While Kaufman doesn’t think the U.S. public school system should get rid of advanced instruction, he does want to frame it differently. Instead of programs being solely for the “gifted” or “talented,” they should be open to anyone at any point when they are ready. Kaufman wants a more dynamic and flexible gifted and talented education program that considers a wide range of indicators—such as thinking flexibly, self-reflection, creativity, imagination, innovation, taking responsible risks, listening with understanding and empathy, and remaining open to continuous learning—which would give more people a bite of the gifted apple.
Strict cutoff scores for gifted programs and intelligence assessments should be abolished, in Kaufman’s view. Test scores must be viewed within a larger context, he says: “How do students behave during testing? What kind of learning opportunities and environment are they exposed to? What’s their level of grit, leadership, creativity, and talent for things other than academics?”
Kaufman points to Project Bright Idea as an example of how this might work. It believes, and has yielded impressive results, that all children benefit from a gifted curriculum. Here’s what Kaufman wrote about it in a July 2013 op-ed for the Los Angeles Times:
The latest phase focused on K-2, with students whose economic and educational backgrounds don’t usually land them in accelerated programs … Virtually none of the students involved had been nominated for gifted and talented programs. But by second grade, about 1 in 4 was identified as gifted. And even those who weren’t showed substantial improvements in the gifted behaviors that were taught. On top of that, one principal found that nearly every Bright Idea student scored 50% to 100% higher than students in the regular classrooms on every academic assessment given.
It’s time for a paradigm shift, Kaufman says. What we need is an educational culture that allows for a wide range of personal characteristics to be accepted, cultivated and considered as potential gifts, he argues.

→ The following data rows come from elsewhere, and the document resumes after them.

Each row is followed by roughly how far along a hidden order it lies, from 0 to 15. A new part has a new order.
[  7.2   7.7 -34.0  -8.0  -0.7  -7.8  -4.2  -4.0  -1.5   5.2   2.9  41.6
   5.9 -52.7   7.1  -1.9] -> 8
[ -2.8  14.2  46.8  34.4  -4.1  -5.9 -55.5 -21.7  -4.0  -3.7   8.8  30.4
  20.9  43.5  22.2  -5.4] -> 7
[ -2.2  11.8  18.5  15.2  -4.9  -6.5 -49.8 -11.2   2.7  -0.7  11.6  31.9
  -1.7 -30.3  33.5   1.1] -> 11
[ 11.9   3.5  20.7 -30.8 -19.1   0.2 -35.6 -19.1   4.0 -18.7   9.1  23.0
  23.3 -60.9  28.8 -15.2] -> 15
[  2.2  11.3   8.8   9.9  -8.9  -5.1 -34.7 -15.9  -0.6  -1.5   6.2  30.2
  19.7   4.2  17.0  -7.1] -> 7
[  8.0  10.4 -12.4  -4.3  -9.6  -6.5 -16.7 -26.6  -4.1   2.8   5.6  39.7
  33.6  -6.3   4.1 -11.4] -> 8
[ -5.5  -4.7  13.6  18.8  17.7 -11.3  -9.9  20.1  -1.9   5.8   2.9  44.6
 -10.4  10.4   5.5  12.1] -> 1
[-11.2  52.1  32.5  56.8 -20.1   6.9 -99.9 -70.2 -10.8   9.2  24.0  -2.2
  48.8   0.9  34.7 -22.0] -> 7
[ -2.5  23.1 -47.0   6.3  -0.8  -6.2 -25.4 -15.1   2.0  19.8  11.0  49.8
   7.2 -44.2  10.6   1.3] -> 7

Whether this is a practical solution that can also be implemented, it’s certainly a welcome opinion to hear amidst the debates of how and what students should be taught and the growing emphasis placed on standardized test scores.
Kaufman acknowledges that paths to success look different for everybody, but we all deserve the chance to be valued for our unique strengths. With enough support, encouragement, effort, understanding, determination, drive, internal guidance and a plethora of other golden combinations, we have a fighting chance of becoming a successful version of our younger, (ungifted) selves.